Now that’s what I call a post …
Is this what happens when you buy your produce from The Mad Gardener Abdul Alhazred?
By chance would these nettles still have the little spikey bits on them? I have a … um … project.
Funny, just this week my aunt suggested hortica (nettle) tea for my allergies and inflammation. And, I did buy some, but in retrospect, her sales pitch was pretty bland in comparison to this.
Nah, they have to be fresh. Even blanching them immediately destroys the histamines.
Oh well, so much for that plan.
At one point I had harvested the nettles from the lawn to use in beer, but I never got around to it and I haven’t done any homebrewing in recent years for a variety of reasons.
You do see the occasional microbrew made with nettles, though.
I bet @jlw is starting to regret asking H. G. Lovecraft to cover for Mark this week.
J Peterman should license this post and offer the product at twice the going rate.
But don’t these miraculous, yet literally pain in my ass, plants grow well… “like weeds” pretty much all over the world? I live in a pretty dry and hot area of So. Cal. and we’ve got them (often where you don’t expect them), and a friend of mine reports them popping up in her garden in soggy dark England…

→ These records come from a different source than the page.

Below is a small trained network, with its code and all its weights. Each question gives an input and a class and asks what happens when units are switched off, that is, made to give their printed mean instead of their output.

import numpy as np


def w(rows, s, z=0):
    codes = np.array(rows[::2]) - 128.0
    scale = np.full(codes.shape[1], s)
    scale[-1] = z or s
    return codes * scale


def f(y):
    return y / 2 * (1 + np.tanh(0.7978845608 * (y + 0.044715 * y**3)))


def log_softmax(a):
    a = a - a.max(-1, keepdims=True)
    return a - np.log(np.exp(a).sum(-1, keepdims=True))


def net(x, mask):
    res = np.array(x, float).reshape(1, 4) / 4 @ E
    y = f(res @ A[0][:, :-1].T + A[0][:, -1])
    res = res + np.where(mask, y, B[0][:, -1]) @ B[0][:, :-1]
    return log_softmax(res[-1] @ U[:, :-1].T + U[:, -1])


A, B = {}, {}
E = w([
[84,147,126,7,55,86,213,189,137],'x0',
[235,1,100,218,8,80,189,214,154],'x1',
[143,122,79,97,156,44,136,43,34],'x2',
[49,50,204,114,193,193,248,92,58],'x3',
],0.0087)
A[0] = w([
[121,89,174,108,135,71,193,109,100,168],'N1',
[31,130,140,139,255,156,100,93,55,215],'N2',
[149,47,50,116,58,72,157,153,181,230],'N3',
[49,125,186,97,115,153,235,173,129,253],'N4',
[141,179,125,78,103,150,91,211,171,181],'N5',
[125,146,162,167,177,202,74,146,205,223],'N6',
[208,104,116,203,89,157,71,81,144,187],'N7',
[119,168,99,59,160,124,175,104,62,168],'N8',
[88,134,210,91,160,152,123,116,74,126],'N9',
[166,217,50,73,99,56,91,68,134,168],'N10',
[133,154,58,142,152,35,32,105,134,187],'N11',
[116,138,100,175,141,96,79,93,118,132],'N12',
],0.0095,0.0045)
B[0] = w([
[147,91,166,77,129,126,186,131,89,180],'N1',
[218,65,14,95,184,73,117,68,161,251],'N2',
[161,158,183,102,43,110,179,215,56,244],'N3',
[27,37,161,171,138,174,217,72,160,236],'N4',
[66,188,155,111,67,62,118,124,213,190],'N5',
[158,124,135,146,156,141,1,98,215,203],'N6',
[238,134,110,175,120,120,57,179,114,218],'N7',
[102,108,108,30,167,60,154,72,86,196],'N8',
[146,70,109,93,136,134,164,74,210,192],'N9',
[59,148,100,45,159,141,108,203,71,215],'N10',
[92,206,69,97,178,197,62,164,51,213],'N11',
[143,166,174,140,221,80,109,171,128,164],'N12',
],0.0091,0.015)
U = w([
[199,117,142,173,56,89,153,185,83,85],'0',
[72,87,163,210,163,198,181,118,158,55],'1',
[107,74,179,124,92,100,221,136,46,40],'2',
[133,40,90,69,195,66,192,39,137,159],'3',
[64,200,85,70,154,84,106,179,38,160],'4',
[106,207,102,115,152,116,66,136,180,18],'5',
[183,133,96,192,199,108,45,102,128,252],'6',
[50,165,165,126,81,82,123,138,254,215],'7',
],0.0096,0.0019)

Each question gives the input, the list of numbers given to net, and the class t.
The units are the neurons (one row each of A and B). Each row of codes is followed by its name. A weight is (code - 128) times the scale printed after its matrix; where a second scale follows, it is the last column's (A, B and U).
mask holds one flag per neuron, in row order. A switched-off neuron (its flag False) gives its mean, the last column of its row in B, instead of its output. The means were averaged over made-up inputs and are rounded, as every weight is.
A unit's drop is (log p(t) with every unit on - log p(t) with that unit switched off) / (log p(t) with every unit on - log p(t) with every unit switched off).
The circuit of an input: a set's keep is (log p(t) with only the set's units on - log p(t) with every unit switched off) / (log p(t) with every unit on - log p(t) with every unit switched off). Starting from all 12 units, units are removed one at a time, each time the one whose removal leaves the highest keep (on an exact tie, the one counted first), for as long as the keep stays at least 0.8.
units of the circuit, in order: the units of the circuit, biggest drop first
most important unit: the unit with the biggest drop
top k neurons: the k neurons with the biggest drops, biggest first
drop when u is switched off: that unit's drop, to one decimal
input [8,1,-7,3], class 1: most important unit => N4
input [5,-2,-8,6], class 1: top 2 neurons => N4; N8
input [-5,2,7,0], class 4: top 3 neurons => N6; N11; N9
input [-6,7,0,7], class 0: units of the circuit, in order => N7; N8
input [-7,-2,5,-5], class 4: top 4 neurons => N10; N11; N9; N4
input [-5,-7,-4,3], class 3: top 2 neurons => N2; N9
input [8,2,-7,3], class 2: top 3 neurons => N6; N3; N4
input [7,7,-6,-1], class 2: top 2 neurons => N3; N4
input [4,-2,-2,-3], class 7: top 2 neurons => N5; N11
input [-6,1,-6,6], class 6: top 2 neurons => N6; N8
input [6,-3,-4,1], class 7: top 2 neurons => N2; N5
input [3,5,4,-1], class 0: top 2 neurons => N4; N8
input [7,6,0,-1], class 2: drop when N7 is switched off => 0.2
input [7,-1,-5,5], class 1: units of the circuit, in order => N4
input [-5,2,5,-3], class 4: drop when N6 is switched off => 0.2
input [2,7,3,3], class 2: drop when N4 is switched off => 0.0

I’d bet you could grow them pretty much anywhere.
Yep. I just got some nettle seeds for next spring last week.
I pick stinging nettle in my yard, it is all over the place. I use it to make nettle bread, which is … tasty. Maybe you could rehydrate your nettle and make some:
I hope you had a better experience with this alien dimension prickly herb than I did with my recent Sweet Aztec Herb tea. I’ve been growing the plant for a while, and right on the little spike thing it says 1000 times sweeter than sugar, use to sweeten tea. So, I made tea with a bunch of the leaves and flowers, muddled them up, let steep a while. It was pretty good, pretty sweet. Then, I started getting pretty nauseous. I did some reading, and apparently you’re only supposed to use a little bit, because the leaves contain camphor. I thought I was going to die. But, I didn’t. I really have an urge to build a ziggurat though.

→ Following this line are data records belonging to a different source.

(in the rows, 128 means zero)
Each row of numbers stands for one node and depends on some of the facts below. Use the named rows to name the rest.

How the nodes are related:
[ploman, klisul, fluflur, kezon, zabruk, gramin, kasor, tafles, latrazem, sitrus, klazem, tokor, netruvu, datris, vuvak, pelus, floflan, sketim, faskor, gaske, zinum, tidras, neflak, bedre, leti, bave, susu, medrum, kadrelen, gagruk, dudru] Φ b
[zozi, nogadun, feskon, kifem, mafol, futra, ligro, zedem, gaplan, soni, dagrasta, bamesku, gunun, sogregran, gridan, klistel, tebrol] Φ c
[rutri, zekis, grolen, detra, trosker, sovestas, kluvudim, dreli, skufatrel, sado, kogres, grefe, vimes, broklon, lalu, loskugel, soflos, migak, modam, rista, gukol, skegeflin, ploplin, doklak, stife, dimeve, koplo, zikik, geplir, boflun, meflil, klopal, dridos, depon, kadu, sazur, bregus, ludo, subis, klobro] Φ a
[kezon, doklak] Θ ludo
[kezon, sazur, bregus] Θ klisul
[memu] Θ latrazem
[sovestas, sogregran] Θ mafol
[neflim, meflil, klobro] Θ ramogik
[dreli, futra, sogregran] Θ dafle
[dreli, tafles] Θ stogropin
[dreli] Θ sketim
[kasor] Θ gunon
[kasor, kifem, dimeve] Θ trosker
[kasor] Θ zinum
[kasor, vuvak] Θ rista
[feskon] Θ klopal
[feskon, gaplan, neflak] Θ depon
[feskon, sazur] Θ subis
[tafles, pelus] Θ lerer
[tafles, zikik] Θ zozi
[skufatrel] Θ gramin
[skufatrel, soflos, vuvak, zikik] Θ trasar
[skufatrel, kifem, vuvak] Θ stife
[grefe] Θ tuzus
[grefe] Θ nozo
[grefe, medrum] Θ zekis
[grefe, gaplan, soni] Θ datris
[lalu] Θ gagruk
[lalu, stulil, gridan] Θ trimabrur
[murisum, klistel] Θ sado
[murisum, gaplan] Θ fluflur
[soflos] Θ bave
[migak] Θ gukol
[stulil, netruvu, gridan] Θ rutri
[netruvu, sogregran, neflak, kadrelen] Θ bedre
[siziflan, klistel] Θ skimin
[siziflan, pelus, zikik] Θ vimes
[futra] Θ grolen
[ligro] Θ modam
[ligro] Θ funim
[vuvak] Θ zedem
[vuvak, dagrasta, dridos] Θ nogadun
[vuvak] Θ dudru
[skegeflin] Θ leti
[skegeflin] Θ bamesku
[pelus, dimeve] Θ gaske
[pelus] Θ kogres
[pelus, meflil] Θ floflan
[pelus, gridan] Θ rutros
[motuk] Θ detra
[motuk] Θ tidras
[soni] Θ tokor
[dimeve] Θ sitrus
[dimeve] Θ susu
[zikik] Θ sikli
[zikik] Θ broklon
[brustul] Θ kadu
[sogregran] Θ ploman
[neflak] Θ ploplin
[meflil] Θ buflir
[dridos, medrum] Θ loskugel
[dridos, medrum] Θ geplir
[medrum] Θ gunun
[medrum] Θ koplo
[sazur] Θ klazem
[klistel] Θ boflun
[klistel] Θ ronar
[tebrol] Θ zabruk

Named rows:
[139 113 112 133 111 130  91 119  94  79 139 120 129 121 147 120 144 153
  93  92 116 104  94 142 172 121 137 102] : stife
[127 123 124 156 158 115 117 132  93 137 129 131 125 138 143  99 112 129
 145 118 105  97 127 173 113 113 120 130] : sado
[130 113 118 168 127 142 103 107 107  93 142 138 140 129 139 122 120 119
 147 107 112 113 137 143 122 118 130 102] : vimes
[144 128 123 135 124 114 112 115 100  86 113 130 138 139 129 127 116 147
 124  99 118 135 141 152 136 128 150 113] : skegeflin
[149 132 123 160 127 135 118 109 100 113 125 137 143 142 137 114 125 140
 114 125 107 122 104 149 127 131 122 121] : kluvudim
[131 112 119 131 124 119 104 102  96  77 113 124 128 128 127 112 123 145
 118  95 126 130 138 144 147 120 145 104] : dimeve
[111 126 132 131 172  85 138 157 125 124  83 123 138 130  86  68  86 149
 168  82 161 146 181 234  83 103 160 104] : sazur
[126 114 116 145 144 119 111 132  96 132 140 127 122 131 154 103 122 127
 152 118 107 100 114 165 124 111 119 120] : rista
[156 132 133 108 140 124 154 155 157 155 157 108 121 140 142 147 120 111
  94 152  99 127 102  89 115 140 114 141] : ploman
[170 148 134 127 122 122 149 135 162 145 122 127 125 111 148 171 114 120
  99 175  99 136 100  73 120 134 106 131] : floflan
[107 143 115 137 128 143 147 116 113 136 157 166 112 101 129 172 180 138
 110 104 100 128 101 160  93 126 124 154] : bamesku
[145 114 126 143  53 110 161  95 212 152 123 212 148 119  69 165 143  62
 113 141 139 142 154 158 106 131 152 176] : gridan
[ 72 147 122  78 144 128 150 113 117 106  98 115 126 136 114 176 153 138
 101  99 150 168 126 133 133 121 135 151] : gaplan
[131 139 136 166 113 172 117 127 120 144 132 119 145 135 127 132 130 128
 108 146 151 151 108  96 133 147 119 119] : nozo
[105 133 128 160 141 180  80 131 108  67 124 105 145  89 135 172 140 111
  96 109 133 122 137 104 100 173 125 113] : dafle
[ 95 129 137 126 117 145 122 131 136 154 104 107 129 136 107 100 120 114
 145 144 173 147 150 108 165 130 122 129] : motuk
[131 131 134 147 118 150 122 134 121 153 108 120 136 113 131 140 120 131
  96 162 140 144  77 108 147 131 111 140] : sikli

Which node is each row?
No name comes twice in this set of rows, the named rows included.
[156 138 145  88 135  82 162 178 178 151  82 118 122 110  70 109 101 157
 131  93 172 161 162 170  74 123 187 110]	kezon
[ 49 127 124  50 184 117 153 131 107 152 123 129 123 174 118 149 148 114
 130 105 128 145 173 178 115 139 119 189]	sogregran
[149  97 126 176 111 109 124 128 158 152 135 175 153 141 111 101  92  61
 141 157  99  92 145 202 104 119 123 153]	rutri
[138 139 145 105 150  96 157 189 181 181 114 115 121 106  85  95 103 141
 152 126 145 134 143 178  61 121 154 125]	klisul

The same nodes again, as new rows of numbers:
Named rows:
[119 144 142 194 199 128 171 159 104  80 131 195 165  67 124 107 131 140
 176 134 147 151  96 163 120 117 151 158 100 141  82 169 196 117 139 162
 118 152 114  82 156 127 136 111 146 106 108 145 197  74 181 167  97] : sogregran
[154 139  97 155 152 122 134 119 138 159 115 150 153 128 105 151 104 126
 157 114 101 165 120 139 144 130 158  87 128 119 120 147 150 156 155 166
 129 163 119 140 159 108 143 127 135 117 107 134 164 123 122 109 109] : brustul
[168  96 119 121 138 137 109 102 149 138  97 112 107  79 113 190  89 134
 163 105 145 161 109 110 164 166 165 116 155 230 135  94 155 109  99  94
 133 154 106  94 117  81 130 108 115 134 145 195  83 155 131 116 115] : klazem
[148 186 143  69 135  71 180 105 131 148 119 132  98 142 137 150  25 155
 115  97 151 155  79 184 191 114 155 132  79 118  94 143 134 120 156 113
 177 145 170 123 177  85 121 125 139 133 173 133 162  91 147 165 115] : vuvak
[123 137 119 182  93 141  95  80 178 141  64 124 112 164 147 117  92 178
  97 152 116 107 185 111 128 114 107  67 139  93 112 112 120 147  94 133
 172 167 170 112  86 166 109  99  74 122 147 124 153 133  66 148 144] : trosker
[111 174 134 159 144 102 153  90 168 131  97 185 111 105 106  87  59 161
 138 130 113 150  87 153 109 117 112 116 140 152 110 105  96 127 162 160
 166 168 194  93  93 174 105 142 159 147 130 141 127 103 124 143 126] : zedem
[134 176 144 131 163  83 146  87 142 116 150  99 120 167 123 100  68 153
 116 109 106 148  98 173 151 119 123 153 115  82 121 122 128 140 151 112
 167 171 125 151 153 161 100 120 117  84 155 132 201 146 103 133 119] : soflos
[151 126 106 169 141 118 118 122 145 166 105 154 171 118  96 135  94 126
 160 100  75 167 148 115 140 131 147  65 157 151 132 148 141 168 141 164
 117 170 130 136 142 129 141 124 131 131  95 149 112 131 103 115 120] : funim
[130 155 142 104 105  87 137  81 126 162 112 123 102 120 140 131  22 168
 110 105 121 148 124 147 153 127 136 103 134 176 117 128 104 122 142 102
 163 142 183 106 121 140 121 113 133 149 164 153  93 102 107 170 129] : dudru
[127 122 148 194 162 127 126 120 101  89 129 135 178 128 144 121 136 146
 125 129 126 144 160 134 143 122 139 156 117 102 109 154 205 144 116 129
 131 143  94 113 160 140 101 103 109  77 120 148 203 128 123 154 114] : sovestas
[141 124 137 121 134 135 153 150  73 123 152 136 151  57 139 171  93 150
 139 119 157 147 122 122 172 131 165 152 129 164  89 167 209 118 114 114
 120 148 125  94 178 102 131  86 117 114 121 164 123  87 150 171 109] : kadrelen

The Tibetan Buddhist guru Milarepa lived on stinging nettle during most of his time spent as a hermit. It was said his skin and hair turned green.

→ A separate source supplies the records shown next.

Below is a small trained network, with its code and all its weights. Each question gives an input and a class and asks what happens when units are switched off, that is, made to give their printed mean instead of their output.

import numpy as np


def w(rows, s, z=0):
    codes = np.array(rows[::2]) - 128.0
    scale = np.full(codes.shape[1], s)
    scale[-1] = z or s
    return codes * scale


def norm(h):
    return h / np.sqrt((h * h).mean(-1, keepdims=True) + 1e-5)


def f(y):
    return np.maximum(y, 0)


def log_softmax(a):
    a = a - a.max(-1, keepdims=True)
    return a - np.log(np.exp(a).sum(-1, keepdims=True))


def net(x, mask):
    res = np.array(x, float).reshape(1, 6) / 4 @ E
    u = 0
    for l in range(2):
        y = f(norm(res) @ A[l][:, :-1].T + A[l][:, -1])
        res = res + np.where(mask[u : u + 13], y, B[l][:, -1]) @ B[l][:, :-1]
        u += 13
    return log_softmax(norm(res)[-1] @ U[:, :-1].T + U[:, -1])


A, B = {}, {}
E = w([
[138,127,126,130,127,121,125,121,118],'x0',
[102,71,108,4,150,113,186,41,135],'x1',
[124,129,124,132,136,123,127,129,133],'x2',
[126,133,129,126,126,127,131,130,127],'x3',
[30,161,107,128,92,160,46,59,81],'x4',
[132,167,193,193,152,169,173,35,152],'x5',
],0.0031)
A[0] = w([
[142,106,116,70,159,133,205,121,153,95],'0.n1',
[139,145,182,193,161,164,207,31,190,14],'0.n2',
[57,124,138,115,101,146,87,70,90,17],'0.n3',
[124,114,128,142,104,122,154,80,153,74],'0.n4',
[48,146,114,138,121,135,83,91,74,24],'0.n5',
[180,148,236,161,161,132,181,76,162,24],'0.n6',
[189,79,107,73,130,64,73,198,159,19],'0.n7',
[185,182,104,199,114,156,93,196,152,58],'0.n8',
[198,74,134,112,206,94,255,169,160,25],'0.n9',
[200,99,195,170,183,99,150,191,133,30],'0.n10',
[135,62,56,64,78,66,81,212,128,14],'0.n11',
[109,114,102,157,167,85,120,110,92,8],'0.n12',
[104,117,108,40,162,131,189,79,143,29],'0.n13',
],0.004,0.0012)
B[0] = w([
[147,48,179,181,146,75,69,124,165,212],'0.n1',
[51,155,83,96,194,191,186,184,21,247],'0.n2',
[218,160,70,106,116,116,141,131,214,206],'0.n3',
[114,118,125,198,173,130,88,191,136,158],'0.n4',
[195,147,63,102,66,165,114,146,208,204],'0.n5',
[59,186,56,117,146,190,214,224,40,228],'0.n6',
[72,209,83,162,157,223,244,108,67,219],'0.n7',
[159,18,208,82,176,36,102,106,136,233],'0.n8',
[164,170,30,114,11,113,83,68,226,254],'0.n9',
[168,190,116,115,3,154,85,96,194,222],'0.n10',
[56,213,138,163,218,225,231,106,36,254],'0.n11',
[175,124,124,73,124,164,115,116,138,131],'0.n12',
[142,77,246,179,131,39,71,137,104,232],'0.n13',
],0.0033,0.0034)
A[1] = w([
[154,146,82,115,65,164,113,108,206,71],'1.n1',
[159,155,253,146,110,87,82,159,119,36],'1.n2',
[104,173,146,138,172,178,86,90,122,74],'1.n3',
[162,83,112,143,110,126,124,148,161,33],'1.n4',
[140,169,90,111,83,125,126,114,190,20],'1.n5',
[79,146,115,109,112,175,99,120,77,55],'1.n6',
[186,125,207,154,139,117,79,172,133,6],'1.n7',
[121,154,161,196,100,153,115,175,115,120],'1.n8',
[93,42,170,88,146,68,115,44,145,71],'1.n9',
[103,166,96,99,91,140,20,73,153,57],'1.n10',
[116,92,98,92,128,88,194,110,118,157],'1.n11',
[131,119,115,148,107,95,99,182,112,69],'1.n12',
[167,104,159,125,52,79,93,110,169,154],'1.n13',
],0.0048,0.0013)
B[1] = w([
[167,122,143,131,45,46,132,90,196,251],'1.n1',
[92,34,173,96,168,90,84,73,145,199],'1.n2',
[166,108,110,49,99,98,191,188,138,207],'1.n3',
[88,153,126,105,89,174,112,94,120,162],'1.n4',
[123,140,104,135,76,100,118,75,150,214],'1.n5',
[149,141,135,164,97,125,218,154,135,229],'1.n6',
[67,80,152,125,147,101,57,62,132,191],'1.n7',
[111,71,130,10,178,97,95,71,101,238],'1.n8',
[131,60,195,201,160,124,32,189,112,244],'1.n9',
[228,152,122,169,91,96,202,162,216,239],'1.n10',
[115,179,159,175,138,151,46,142,109,232],'1.n11',
[103,93,131,171,156,165,142,20,111,168],'1.n12',
[68,133,94,108,171,255,150,222,95,229],'1.n13',
],0.0037,0.0027)
U = w([
[204,158,89,126,11,99,140,112,223,105],'0',
[67,192,88,119,186,223,192,157,16,255],'1',
[115,29,208,135,175,92,2,112,122,21],'2',
],0.0088,0.00098)

Each question gives the input, the list of numbers given to net, and the class t.
The units are the neurons (one row each of A and B). Each row of codes is followed by its name. A weight is (code - 128) times the scale printed after its matrix; where a second scale follows, it is the last column's (A, B and U).
mask holds one flag per neuron, layer by layer. A switched-off neuron (its flag False) gives its mean, the last column of its row in B, instead of its output. The means were averaged over made-up inputs and are rounded, as every weight is.
A unit's drop is (log p(t) with every unit on - log p(t) with that unit switched off) / (log p(t) with every unit on - log p(t) with every unit switched off).
The circuit of an input: a set's keep is (log p(t) with only the set's units on - log p(t) with every unit switched off) / (log p(t) with every unit on - log p(t) with every unit switched off). Starting from the 12 units with the biggest drops (on a tie, the unit counted first), units are removed one at a time, each time the one whose removal leaves the highest keep (on an exact tie, the one counted first), for as long as the keep stays at least 0.8.
circuit, biggest first: the units of the circuit, biggest drop first
k most important neurons: the k neurons with the biggest drops, biggest first
top k neurons in layer l: the k neurons of layer l with the biggest drops, biggest first
drop of u: that unit's drop, to one decimal
input [-1,-2,-2,-7,-5,7], class 1: circuit, biggest first : (0.n2)
input [1,6,-3,4,-2,-8], class 1: top 2 neurons in layer 0 : (0.n11, 0.n7)
input [5,3,0,4,4,-4], class 0: 4 most important neurons : (0.n2, 0.n5, 0.n6, 0.n3)
input [2,2,-4,1,-1,-1], class 2: 3 most important neurons : (0.n13, 0.n1, 0.n6)
input [-5,7,8,6,-2,6], class 2: top 4 neurons in layer 0 : (0.n13, 0.n1, 0.n11, 0.n7)
input [1,-4,1,8,4,-1], class 0: circuit, biggest first : (0.n5, 1.n10)
input [3,4,-8,0,3,-3], class 2: 4 most important neurons : (0.n13, 0.n6, 0.n9, 0.n2)
input [-8,-5,-4,2,-3,6], class 1: 2 most important neurons : (0.n6, 0.n2)
input [0,-8,-5,-2,8,6], class 0: 3 most important neurons : (0.n13, 0.n5, 1.n10)
input [-1,-2,-6,-7,2,-1], class 0: top 2 neurons in layer 0 : (0.n5, 0.n13)
input [7,-5,8,6,6,-4], class 0: 2 most important neurons : (0.n13, 1.n10)
input [3,4,2,2,-5,7], class 1: top 2 neurons in layer 0 : (0.n2, 0.n6)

I had a concoction at a festival once based on nettle beer. With shrooms in it. The taste was… weird.
Nettle tea is delicious & nutritious. Even if you don’t have allergies, it’s full of iron. Also makes a great earthy-tasting soup. Handle with gloves to wash & de-stem the leaves. Once they’re cooked they lose their sting.
The webmd site has some interesting nutritional info on nettle leaf.